The consumption of the board alone is around 60uA while MCU is in deep sleep, when clocked at default 72MHz. With soldered on RFM69HCW radio module and temperature/humidity HTU21D, the consumption raises to around 120uA while sleeping. This is about the same as a normal Li-Ion 1500mAh self-discharge current. It is enough to keep the node sending packet every 10 minutes for many months with a 1000mAh battery.
The board is designed as battery operated device, there is no load sharing when using USB as only power source. That is, the board needs battery, otherwise the MCU will not start. This is normal behavior of the used Li-ion charger, since it allows only up to 20mA trickle current. If you want to develop and upload code without battery, use the 4-pin ST-LINK connector that is providing also 3V3 to the board. Using ST-LINK is also the fastest, easiest, and most reliable way to program it. Same is true for all STM32 devices.

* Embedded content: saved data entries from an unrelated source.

Every row gives one point. To make a cloud, some directions were put in groups of two or more. Within a group, all points are equally far from the middle, so they leave a hole (a ring in 2 directions, a hollow ball in 3). The other directions are filled evenly. Then the cloud was stretched, turned, moved and blurred a little. Count the holes, and give their numbers of directions, smallest first.
In the rows, 128 means zero.

Cloud (22 x 3):
[[127 181 119]
 [126 101 126]
 [115 140 103]
 [ 94 116  66]
 [161 151 161]
 [139 124 131]
 [180 104 108]
 [122 159 132]
 [140 130  79]
 [110 123 136]
 [132  88 125]
 [162 122 118]
 [ 92 127  92]
 [182 118  82]
 [166 126 152]
 [166 135  84]
 [136 179 140]
 [127 134  95]
 [157 139 145]
 [146 144 160]
 [151 123  91]
 [132  99  81]]
Holes: 0

Cloud, 29 rows:
[[140 126 102  85]
 [150  71 123 132]
 [133  82 150 115]
 [150  83 145 171]
 [100 130 139 146]
 [176  91 157 140]
 [126 110 145 175]
 [161 142 104  96]
 [132 129 139  89]
 [181 107 125 111]
 [104 138 135 141]
 [ 93 116  83 113]
 [126  88  87 118]
 [ 97  79 118 121]
 [ 82 103 128 127]
 [124  78 131 174]
 [ 89  98 125 114]
 [139 117  95  90]
 [122 100 120  92]
 [ 92 103 147 145]
 [140 150 134  98]
 [170 139 114  96]
 [105 126 128 161]
 [103 106 121 172]
 [141 148 146 106]
 [143  76 104 140]
 [180 133 120 135]
 [136  86 151 174]
 [162  98 137 100]]
Holes: 1 (4)

Cloud (31 x 4):
[[153 175 177 159]
 [141  96 137 176]
 [148 137 113 159]
 [162 144 150 104]
 [143 134 158 119]
 [ 97 137  75 125]
 [ 98  92 131 119]
 [126  89 143 141]
 [150 137 146 162]
 [141 146 146 142]
 [149 102  97 141]
 [132 146 119 170]
 [ 95 142  95 105]
 [117 198 127 133]
 [ 99 118 135 170]
 [152 163 164 153]
 [125 111 101 108]
 [ 63 112 133 166]
 [142 110 115 142]
 [145 112 116 192]
 [137 161 120  92]
 [153 113 110 181]
 [ 89 121 104 190]
 [102 138  78 142]
 [109 179 104 135]
 [117 136 137 138]
 [ 95 126  93 165]
 [106 123 122 144]
 [142 161 107 139]
 [161 135 124 115]
 [158 166 122 171]]
Holes: 0

Cloud, 56 rows:
[[139 156 108 107 103 115]
 [140 148 145 179 142 103]
 [121 122 123 121 188 128]
 [107 150  80 112 131 107]
 [170 158 131 102 118 133]
 [110 120 128 160 112  91]
 [150 160 121 114 106 151]
 [147 146  95 131  95 151]
 [142  89 135 138  74 157]
 [167 120 122 156  81 130]
 [185 164 117 118 122 115]
 [177 127 147 143 182  95]
 [141 147  79 152 145 115]
 [186 102 115 147 113 123]
 [184 113 149 141 132 177]
 [161 133 174 144 121 126]
 [141 132 168 128 141 101]
 [105 135 164 163 159 138]
 [146 142 115 176 145  73]
 [136 136 128 190 130 105]
 [103 115 123 164 121  93]
 [148 123 177 160 146 126]
 [169 121 146 121 117 199]
 [137 138 105 172 155  65]
 [155 127 174 138 134 112]
 [ 99 157 123 114 150 138]
 [114 114  83 129 124 157]
 [178 103 113 152 100 148]
 [101  97 126 138 168 131]
 [ 84 146 145 143 128 133]
 [131 143 133 195 129 128]
 [146  97 166 162 152 134]
 [107 152 127 115 148 161]
 [171 158 122 116 144 148]
 [181 111  93 144 147 108]
 [159 129 167 129 150  88]
 [ 93 113  86 130 132 140]
 [137 135 155 141 181  82]
 [171 111 115 172 105 131]
 [108 162 106 153 169  98]
 [165 126  76 124 127 123]
 [158 133 179 164 118 145]
 [132 149 150 158 149  80]
 [132 147 154 141 165  74]
 [139 100 147 118 162  79]
 [105 145 142 165 136  97]
 [174 141 158 128 101 166]
 [111 148 138 126 107 118]
 [157 140 145 162  96 112]
 [144 152 126 137  84 184]
 [175 136 115 152  90 123]
 [144 146 143 160 127  77]
 [ 87 140 105 159 147 104]
 [110 103 112 176 146 120]
 [ 90  91 127 126 141 138]
 [164  88 137 145  80 161]]
Holes: 2 (2, 3)

Cloud, 86 rows:
[[154 111 123 167 127 123 100 138]
 [112 156  99 124 103 131 167 132]
 [109  85 159 135 123 159 132 169]
 [122 162 111 134 141 128 113  96]
 [123 102 116 160 102 128 183 137]
 [130 136 106 146 107 128  93 147]
 [149 129  98 119 110 126 110 124]
 [144  84 108 115 136 120 153 180]
 [156 143 103 123 127 131 145 173]
 [ 84 146 131 119 146 145 170 135]
 [ 95 117 134 148 108 120 164 183]
 [ 94  53 137 165 117 102 112 137]
 [ 93 123  96 121  93 114 139 127]
 [165 118 118 117 139 186 136 156]
 [132 138 170 111  65 105 148 142]
 [113  90 100 139 121 135 132 158]
 [162 107 161  92 135 112 148 138]
 [136 171  89 103 109  86 133 147]
 [138 125 125 137 156 130 123  69]
 [164 113 105 133 134  95 124 185]
 [130 103 129  60 121 122 205 121]
 [179 115 154 105 121 130 124 125]
 [161  63 154 125 144 117 130 126]
 [121 128 169 136 117 128  91  87]
 [106 116 153 137 124 135 199 107]
 [ 71 142 152  92 101 135 155 100]
 [119 172 153 135 108 145 121 154]
 [120 172 140 120  84 124 126 192]
 [171 138 163 158  98 141 106 118]
 [128 145 159 132 107 148 194 120]
 [106 101 161 139 161 104 148  85]
 [140 106 138 103 171 137 134 123]
 [ 89 150  96 160 115 137  96 153]
 [134 169  97 118 108 118 140 134]
 [139 117 109 102 125 128 160 131]
 [155 140  93 120 108 143 114 138]
 [113 118 141  72 136 135 189 144]
 [157 108 148 117 122 138 103 116]
 [139  96 159 139 157 150  99  96]
 [137 172 166 141 109 113 153 152]
 [ 85  84 116 160 139 114  87 189]
 [144 141 176  91  89 102 133 143]
 [113 121 104 170 102 143 111  98]
 [142 138 157 171  82 112  83 120]
 [117 164 146 114 121 145 122  57]
 [114 153 141 142 115 146  71 153]
 [ 93 116 151 157 117 135 141 119]
 [133 145 119 135 131 161  75 114]
 [105 120 109 153 124 124 194 167]
 [ 97 123  90  77 129 145  98 151]
 [106 116 123 101 103 152 141  75]
 [137 112 170  99 119 132 167 112]
 [ 76 160 118 141 155 158 149 144]
 [152  78  93 113  90 104 115 129]
 [146 167 122 125 138 134 111 128]
 [ 61 168 112 150 116 131 137 173]
 [152  76 108  65 146 147 131 160]
 [111 145 131 159 141 128  97 130]
 [ 61 148 127 150 129 106 135 158]
 [ 85 161 174 106 129 116 122  81]
 [174  98 114 106  86 135 146 129]
 [119 124 148 171 135 136 130 129]
 [124 132 116 122 136 101 119  77]
 [142  94 143 129 156 161 135  99]
 [155  94 133  94 116 152 197 115]
 [129  85 109  79 161 147 159 161]
 [122 140  98 135 100  92 114  95]
 [121 172 118 105 163 150 161 136]
 [114 164 148 128  82 107 131 167]
 [110 108 163 118 127 121 184 119]
 [135 128 156 145  52 118 149 134]
 [ 93 128  83 171 156 152 147 160]
 [ 95 124 163  81 161 150 185 191]
 [124 124 101 123 128 138  99 100]
 [109 107 112 168 144 130 151 126]
 [100  76 124 102 147 124 171 108]
 [171 118  91 119 119 116  83 165]
 [163 110 106 106 119 110  69  93]
 [128 114  96 130 159 123 155 147]
 [136  80 100 137 123 120 187 173]
 [ 94  68 144 161  88 120 126 152]
 [108 108 132 135 108 123 114 116]
 [130  73 160 187 104 158 147 131]
 [133 134 139 111 163 149 200 114]
 [160 140 170 104 142 151  90 134]
 [ 96 110  89 134 122  95 165 104]]
Holes: 0

Cloud (81 x 8):
[[115 133 156 107 116 143 115 194]
 [139 160 161 108 154 146 101 117]
 [129 167 113  73 142 126  92 137]
 [111 105 118  97 151 118 131 163]
 [162 140 126  53 113  94 133 114]
 [147 180 119 100 139  99  92  99]
 [131 146  73 119 102 114  89 148]
 [125 174 146 106 137 127  98 108]
 [118 146  89  76 120  84 122 100]
 [101  94 125 118  85 107 141 161]
 [137 133  77 125 113  66 153 152]
 [126  78 126 132 109 143 157 187]
 [106  76 162 125 111 130 160 146]
 [157 126 106  97 137  63 131 143]
 [ 92 108 143 156 142 125  96 122]
 [172 124 114 129 165  94 138 139]
 [125 136 169 110 117  95 126  89]
 [110 105 134 143 105 116  92 161]
 [139 114 179 131 110 153 156 199]
 [164 143 145  62 113  94 136 132]
 [131 166 172  96 136 128 113 105]
 [132 105  93 167 110 115 157 147]
 [152 133 135  61 143 148 122 152]
 [164  97 167 106 124 120 105 129]
 [140 131 132  62  85 149 115 134]
 [ 77 138 152 124 154 123 130 146]
 [159 117 151 113 103 184 130 183]
 [137 135 109  90  85 157 155 161]
 [119 130  92 128  87 116  99 177]
 [135 115 164 148 106 109  99 154]
 [136 146 162 138 108  81 144 150]
 [157 107 174 116 151  96 119 125]
 [167 121  74 128  95 112 127 155]
 [136 140 111  84 166  58 114  89]
 [149 158 113 102 146 110 168 150]
 [121 136 169 143 148 140 111 176]
 [176 119 118 141 147  94 135 138]
 [146 143 126  89 133  98  69 122]
 [123 148 141  96 135  57 134 105]
 [133 119 113 188 139 133 133 148]
 [155 159  90  97 104 133 152 144]
 [136 103 112  76 125  87 142 131]
 [125 118 136 149 107 127  86 128]
 [138 105  76 140 132 108 137 179]
 [179 168 141 110 132 123 132 141]
 [163 116 130  80 139  88 101 133]
 [101 132 119 162 169  97 110 119]
 [149 149 141  89 166 143 122 101]
 [124 131 129  71  92 118 124 176]
 [ 99 151 116 133 117 120 173 164]
 [128 144  88  82 119 148 122 173]
 [ 86 141 126 121  91 133 115 178]
 [109 134 125 166 171  85 118 123]
 [ 84 115 166 122 115 157 158 151]
 [ 97 125 131 156 102 170 157 166]
 [ 98 149 178 122 116 136 103 152]
 [120  99  90  88 125 112 110 137]
 [170 156  94  68 105 121 137 134]
 [151 148 178 103 119  90 127 115]
 [138  92 171 145 135 108 151 163]
 [140 147 108  66 105  96 148 160]
 [127 100 154 122 146 156  89 132]
 [133 168 136 139 152 105 159 146]
 [155 163 146 127 131  91 100 109]
 [172 132 116 116 137 139 147 187]
 [102 123 150  75 101  99 126 118]
 [131 128 133  58 139  76 118  89]
 [169 108 132 134 132 119 143 114]
 [129 108 170 108 142 127 173 143]
 [134 151  75 115 149 143 125 146]
 [118 115  89 115  80 120 111 171]
 [113 118 117 186 118 143 171 187]
 [161  92 141  99 117 132 100 139]
 [ 96 129 145 107 156 152 104 121]
 [179 141 120 124 119 109  94 126]
 [120 171  65 107 114 110 116 151]
 [107 111 123  82 160 119 125 139]
 [152 127 147 103  71 146 148 151]
 [181 164 127  92 122 123  96 125]
 [169 127 136  96 162 138 139 111]
 [116 111 162 122 128 106 134  84]]
Holes: 2 (2, 6)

Example code for HTU21D to print temperature and humidity to Hardware Serial 1 GitHub.
Example code for RFM69 is on GitHub. This example works with both STM32F103 and ATmega328P. It is using sensor registration that is specific to the OHS gateway, but it can be easily removed. The send and receive functions are quite self-explaining. I have also prepared slightly modified library for RFM69, that can be used also for both STM32F103 and ATmega328P. Library is on GitHub, and works with main Arduino_Core_STM32.
Additional Arduino libraries I use are also on GitHub.